Type of the configuration for a connector and policy pair.

Element zero is the fully qualified path of the connector type, element one is the connector's configuration dictionary, and element two is the policy in dictionary form.

PolicyDict

Bases: TypedDict

JSON compatible representation of a Policy.

Policy dataclass

Policy(
    priority: int = 0,
    host_pattern: Iterable[str] | str | None = None,
    min_size_bytes: int = 0,
    max_size_bytes: int = sys.maxsize,
    subset_tags: list[str] = list(),
    superset_tags: list[str] = list(),
)

Policy that allows validating a set of constraints.

Attributes:

  • priority (int) –

    Priority for breaking ties between policies (higher is preferred).

  • host_pattern (Iterable[str] | str | None) –

    Pattern or iterable of patterns of valid hostnames. The hostname returned by hostname() is matched against host_pattern using re.fullmatch(). If host_pattern is an iterable, at least one of the patterns must match the hostname.

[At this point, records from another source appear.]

m = [-34.5  -9.1  -9.8   1.4  41.0  -3.7  62.3]
Find the entry just left of the largest entry.
Answer: -3.7
The maximum -> 62.3

Read these off the grid that follows.
1) Give the entry just left of 6661.
2) Give the entry just left of 6678.
3) Give the entry just right of the centre entry.
4) Give the entry just right of 7061.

  • min_size_bytes (int) –

    Minimum size in bytes allowed.

  • max_size_bytes (int) –

    Maximum size in bytes allowed.

  • subset_tags (list[str]) –

    Subset tags. See is_valid() for more details.

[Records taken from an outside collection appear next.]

In the rows, 100 means zero.
Rotation paths and how fast each direction turns (degrees per step)
Each turn is a multiple of 5 degrees from 10 to 175, or 0.
Each row of a path follows its step; steps can be skipped.
path 1
step 0: 115,72,78,114,115,113,105,100,107,114,94,132,95,88,108,80,121,128,117,95,84,80,110,77,98,103,86,105,92,139,95,112,82,83,126,121,100,96,91
step 1: 91,91,88,104,118,88,98,78,74,121,110,122,99,100,108,83,95,103,76,88,105,82,96,61,91,120,130,106,106,121,89,87,86,86,102,110,136,108,79
step 2: 84,81,70,104,123,95,101,63,85,101,104,129,88,118,90,94,111,108,96,137,89,100,98,93,116,112,89,80,121,108,109,98,114,106,104,129,104,100,69
step 3: 86,79,94,98,91,80,88,88,100,102,85,112,102,119,104,114,126,88,91,126,98,67,83,88,80,94,107,120,121,116,107,136,122,100,88,105,134,109,83
step 4: 85,75,105,114,106,111,94,61,119,103,97,75,109,114,102,91,105,113,98,120,99,88,84,91,93,70,94,74,117,80,73,108,98,116,99,117,131,124,92
step 5: 126,92,119,112,95,117,89,108,85,112,107,86,99,106,107,94,123,121,102,147,107,108,70,86,75,71,95,90,121,116,91,115,106,99,108,93,108,83,77
step 6: 81,93,132,129,87,119,85,95,114,118,125,99,110,102,109,81,130,116,125,108,89,78,107,77,75,89,98,99,93,99,107,71,106,83,109,106,118,92,93
step 7: 99,114,93,115,111,126,72,89,80,145,98,112,94,86,97,58,100,127,114,120,119,102,113,97,78,101,95,103,107,95,102,105,96,69,92,98,103,117,85
step 8: 115,81,81,107,97,122,98,104,104,118,105,128,87,107,123,95,95,97,133,126,99,82,105,71,99,114,92,91,90,125,109,92,85,71,74,133,109,104,102
step 9: 98,100,77,111,111,112,89,71,66,100,97,139,102,99,109,97,88,101,116,87,85,95,93,69,76,109,93,109,95,102,106,108,82,115,95,100,143,117,92
Directions:
97,100,88,100,109,100,109,92,91,98,92,103,93,95,107,107,101,100,103,99,99,96,106,92,104,111,100,105,99,99,94,98,100,94,96,96,100,93,105 -> 45
105,108,103,96,102,103,101,95,90,102,97,89,102,104,101,99,103,108,97,97,103,99,91,104,104,105,108,99,95,99,93,98,102,95,94,117,95,109,100 -> 120
path 2
step 0: 84,104,105,130,99,110,102,104,94,132,117,97,83,119,69,81,116,84,104,93,101,113,95,138,95,103,107,96,99,128,120,71,99,81,134,77,113,100,92
step 1: 131,120,80,115,59,122,120,107,80,80,113,108,103,102,108,98,118,95,68,82,114,89,124,91,76,116,100,105,101,103,125,88,111,105,101,115,94,120,84
step 2: 68,123,93,122,106,96,138,85,90,93,80,94,97,81,87,99,101,82,111,81,103,86,119,109,109,96,89,117,108,132,98,138,84,109,96,77,77,114,86
step 3: 93,72,124,102,97,123,113,97,103,102,73,113,59,93,110,88,112,99,69,126,97,108,105,124,79,76,97,82,108,107,121,99,125,108,112,84,73,115,98
step 4: 110,109,94,106,120,97,86,92,72,132,105,125,86,101,105,130,123,89,81,82,120,93,105,112,71,109,73,101,104,124,84,92,100,119,87,113,90,80,72
step 5: 96,125,121,98,87,101,129,116,117,103,110,111,87,70,133,93,77,110,108,63,105,96,104,117,103,109,95,71,107,123,94,77,99,113,83,63,105,106,95
step 6: 74,70,85,86,96,132,100,62,98,110,79,114,103,88,101,110,84,107,73,68,120,98,103,87,103,101,97,84,66,114,119,116,124,101,113,94,107,102,99
step 7: 105,74,77,71,120,107,87,105,94,96,105,106,113,90,88,117,103,87,106,109,113,119,105,96,90,113,75,82,124,131,93,83,86,85,87,71,75,138,84
step 8: 96,107,83,96,115,108,100,105,116,98,111,127,132,97,117,105,109,109,87,102,95,86,79,106,120,70,124,101,122,139,116,82,128,134,102,82,103,85,89
step 9: 63,86,108,91,96,98,110,131,83,100,111,98,116,88,107,111,116,94,105,89,107,132,92,97,85,140,99,86,98,117,119,115,112,101,139,99,125,86,76
Directions:
107,102,98,100,92,105,95,90,93,101,105,101,101,103,95,100,91,99,103,94,103,102,97,99,102,100,104,99,86,103,105,91,95,92,92,89,106,105,105 -> 60
path 3
step 0: 61,132,80,98,106,77,107,97,78,80,110,102,114,107,104,99,93,96,107,102,110,89,103,103,101,74,108,69,108,107,100,117,53,78,87,118,119,114,116
step 1: 80,84,101,121,109,145,118,111,86,82,110,88,103,111,112,102,94,127,108,111,93,105,116,99,106,72,97,102,96,118,112,137,81,135,104,96,78,114,111
step 2: 103,69,90,118,102,115,104,77,143,84,97,111,89,91,81,74,66,103,95,74,94,99,117,125,101,78,121,73,92,95,122,102,82,96,99,104,103,84,92
step 3: 59,82,82,108,113,94,89,96,101,101,121,96,115,85,135,92,100,89,118,110,83,118,102,97,53,80,113,87,101,110,106,94,97,75,117,100,125,101,77
step 4: 89,90,80,101,104,122,92,112,111,99,137,95,129,129,88,85,127,89,80,100,105,83,70,103,97,76,117,113,94,121,106,105,70,118,100,119,83,115,85
step 5: 105,84,98,89,107,107,118,53,115,98,95,116,119,114,118,107,92,130,111,69,85,96,104,107,127,87,117,97,126,110,103,103,88,100,98,105,93,135,67
step 6: 75,75,124,85,106,99,97,82,112,74,100,132,105,98,126,86,105,90,108,104,64,99,89,107,71,84,74,89,97,72,106,98,87,122,87,129,121,106,106
step 7: 78,133,95,80,73,122,112,104,92,82,110,73,124,109,121,69,86,91,86,96,90,101,87,118,116,77,97,86,86,126,115,87,77,89,101,117,118,104,111
step 8: 73,102,82,109,97,133,104,85,112,81,113,54,104,94,106,117,100,126,117,97,89,95,109,93,110,109,120,66,124,86,97,110,83,128,100,115,79,114,97
step 9: 115,76,113,97,90,93,92,84,128,89,104,107,77,98,116,75,101,90,129,99,84,99,103,116,100,76,138,92,110,100,100,124,64,124,124,95,116,89,118
Directions:
106,102,97,94,95,103,100,106,112,100,100,104,114,94,100,93,96,101,85,97,107,101,98,110,109,100,98,98,99,103,102,105,102,99,103,92,96,97,101 -> 135
102,102,109,98,106,96,111,98,98,97,106,87,104,102,96,102,102,109,102,97,106,93,95,106,94,108,101,100,92,104,96,108,95,99,106,99,90,103,98 -> 100
104,102,97,93,110,103,100,91,89,103,105,100,97,100,101,88,96,100,89,99,97,106,99,93,99,97,104,92,102,100,89,106,101,105,101,104,97,92,96 -> 0
99,102,103,95,99,97,104,98,92,106,102,97,100,101,115,101,94,103,105,98,100,105,110,104,110,97,105,105,100,110,98,99,106,93,107,92,107,105,97 -> 160
108,90,104,102,106,98,109,98,107,99,88,101,98,101,100,104,89,102,103,99,94,96,93,104,101,92,96,105,99,100,96,107,107,107,101,101,109,92,98 -> 95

  • superset_tags (list[str]) –

    Superset tags. See is_valid() for more details.

is_valid

is_valid(
    *,
    size_bytes: int | None = None,
    subset_tags: Iterable[str] | None = None,
    superset_tags: Iterable[str] | None = None
) -> bool

Check if set of constraints is valid for this policy.

Note

All arguments are optional keyword arguments that default to None. If left as the default, that constraint will not be checked against the policy.

Parameters:

  • size_bytes (int | None, default: None ) –

    Object size in bytes.

  • subset_tags (Iterable[str] | None, default: None ) –

    Set of tags that must be a subset of the Policy's subset_tags to be valid.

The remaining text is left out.